Task data below:

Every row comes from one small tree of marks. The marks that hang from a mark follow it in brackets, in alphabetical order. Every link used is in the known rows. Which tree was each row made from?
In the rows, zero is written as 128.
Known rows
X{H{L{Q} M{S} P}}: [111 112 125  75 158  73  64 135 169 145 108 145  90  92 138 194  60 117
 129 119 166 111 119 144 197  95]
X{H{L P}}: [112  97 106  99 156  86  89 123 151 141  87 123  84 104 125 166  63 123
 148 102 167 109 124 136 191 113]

End of Task data.
Task data below:

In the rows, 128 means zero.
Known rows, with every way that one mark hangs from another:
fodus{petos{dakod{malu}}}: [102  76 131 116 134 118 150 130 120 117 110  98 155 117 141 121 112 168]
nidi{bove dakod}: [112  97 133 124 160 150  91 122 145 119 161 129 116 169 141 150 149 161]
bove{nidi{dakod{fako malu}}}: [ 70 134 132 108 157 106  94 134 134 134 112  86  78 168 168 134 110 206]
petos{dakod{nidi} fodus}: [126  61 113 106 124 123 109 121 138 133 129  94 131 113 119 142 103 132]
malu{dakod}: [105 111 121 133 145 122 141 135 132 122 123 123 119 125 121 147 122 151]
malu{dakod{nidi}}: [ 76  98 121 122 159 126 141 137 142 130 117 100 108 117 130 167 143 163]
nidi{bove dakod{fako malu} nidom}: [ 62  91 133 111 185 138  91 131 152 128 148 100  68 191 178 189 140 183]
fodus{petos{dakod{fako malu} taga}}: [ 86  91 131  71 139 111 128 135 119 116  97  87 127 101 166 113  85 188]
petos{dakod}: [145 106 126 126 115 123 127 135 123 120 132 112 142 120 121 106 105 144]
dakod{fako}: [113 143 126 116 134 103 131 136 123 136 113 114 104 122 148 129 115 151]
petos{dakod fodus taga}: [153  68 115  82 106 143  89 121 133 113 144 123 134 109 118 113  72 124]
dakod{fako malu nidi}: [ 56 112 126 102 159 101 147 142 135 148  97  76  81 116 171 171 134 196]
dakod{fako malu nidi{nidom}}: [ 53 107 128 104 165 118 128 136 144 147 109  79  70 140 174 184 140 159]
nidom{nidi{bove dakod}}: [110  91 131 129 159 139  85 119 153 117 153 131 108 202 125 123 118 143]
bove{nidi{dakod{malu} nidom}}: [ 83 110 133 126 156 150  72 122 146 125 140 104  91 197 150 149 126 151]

End of Task data.
Task data below:

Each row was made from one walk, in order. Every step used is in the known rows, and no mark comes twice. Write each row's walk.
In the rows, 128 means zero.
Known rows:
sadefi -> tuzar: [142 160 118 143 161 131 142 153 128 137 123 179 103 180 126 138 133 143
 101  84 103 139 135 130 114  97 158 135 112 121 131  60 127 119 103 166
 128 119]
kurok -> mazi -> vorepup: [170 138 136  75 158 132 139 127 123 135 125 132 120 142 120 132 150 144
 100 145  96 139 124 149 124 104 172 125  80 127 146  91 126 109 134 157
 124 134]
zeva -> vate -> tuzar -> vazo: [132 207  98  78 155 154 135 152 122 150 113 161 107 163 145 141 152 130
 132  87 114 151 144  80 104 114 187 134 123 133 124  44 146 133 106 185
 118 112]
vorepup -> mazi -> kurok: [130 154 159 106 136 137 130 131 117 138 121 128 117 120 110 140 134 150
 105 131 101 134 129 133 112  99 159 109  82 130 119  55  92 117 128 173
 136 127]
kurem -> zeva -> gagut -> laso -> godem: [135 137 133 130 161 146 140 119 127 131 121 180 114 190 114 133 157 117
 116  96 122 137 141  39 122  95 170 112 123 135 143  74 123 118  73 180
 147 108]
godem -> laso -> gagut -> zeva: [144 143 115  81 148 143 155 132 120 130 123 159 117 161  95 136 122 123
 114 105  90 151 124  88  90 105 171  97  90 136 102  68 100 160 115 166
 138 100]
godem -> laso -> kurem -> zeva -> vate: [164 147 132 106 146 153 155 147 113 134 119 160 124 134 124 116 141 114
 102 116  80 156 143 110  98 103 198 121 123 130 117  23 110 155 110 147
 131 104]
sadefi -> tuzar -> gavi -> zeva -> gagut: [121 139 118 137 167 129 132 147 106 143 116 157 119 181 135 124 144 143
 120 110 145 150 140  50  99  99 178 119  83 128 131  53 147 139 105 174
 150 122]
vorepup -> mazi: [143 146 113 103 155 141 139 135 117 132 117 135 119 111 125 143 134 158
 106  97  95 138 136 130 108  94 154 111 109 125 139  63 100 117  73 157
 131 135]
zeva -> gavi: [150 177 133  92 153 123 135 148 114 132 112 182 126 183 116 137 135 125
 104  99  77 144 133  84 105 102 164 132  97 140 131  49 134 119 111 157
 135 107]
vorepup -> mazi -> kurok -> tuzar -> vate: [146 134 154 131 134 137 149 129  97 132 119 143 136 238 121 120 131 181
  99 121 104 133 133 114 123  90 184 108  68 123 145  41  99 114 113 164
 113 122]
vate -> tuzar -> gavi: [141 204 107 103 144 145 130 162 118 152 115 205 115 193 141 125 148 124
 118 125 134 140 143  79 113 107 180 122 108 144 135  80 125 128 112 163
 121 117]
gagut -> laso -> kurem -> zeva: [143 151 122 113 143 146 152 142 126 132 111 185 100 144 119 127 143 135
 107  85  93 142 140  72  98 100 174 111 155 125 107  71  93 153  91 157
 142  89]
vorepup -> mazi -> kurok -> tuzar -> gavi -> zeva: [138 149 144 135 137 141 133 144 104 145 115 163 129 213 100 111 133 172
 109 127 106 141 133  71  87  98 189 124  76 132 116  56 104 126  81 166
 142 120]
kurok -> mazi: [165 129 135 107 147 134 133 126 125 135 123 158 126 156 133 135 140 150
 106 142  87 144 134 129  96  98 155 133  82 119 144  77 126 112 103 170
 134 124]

End of Task data.

Output the lines above exactly, but only those between the line holding "Every row comes" and the line holding "148 102 167 109 124 136 191 113]", inclusive.

Every row comes from one small tree of marks. The marks that hang from a mark follow it in brackets, in alphabetical order. Every link used is in the known rows. Which tree was each row made from?
In the rows, zero is written as 128.
Known rows
X{H{L{Q} M{S} P}}: [111 112 125  75 158  73  64 135 169 145 108 145  90  92 138 194  60 117
 129 119 166 111 119 144 197  95]
X{H{L P}}: [112  97 106  99 156  86  89 123 151 141  87 123  84 104 125 166  63 123
 148 102 167 109 124 136 191 113]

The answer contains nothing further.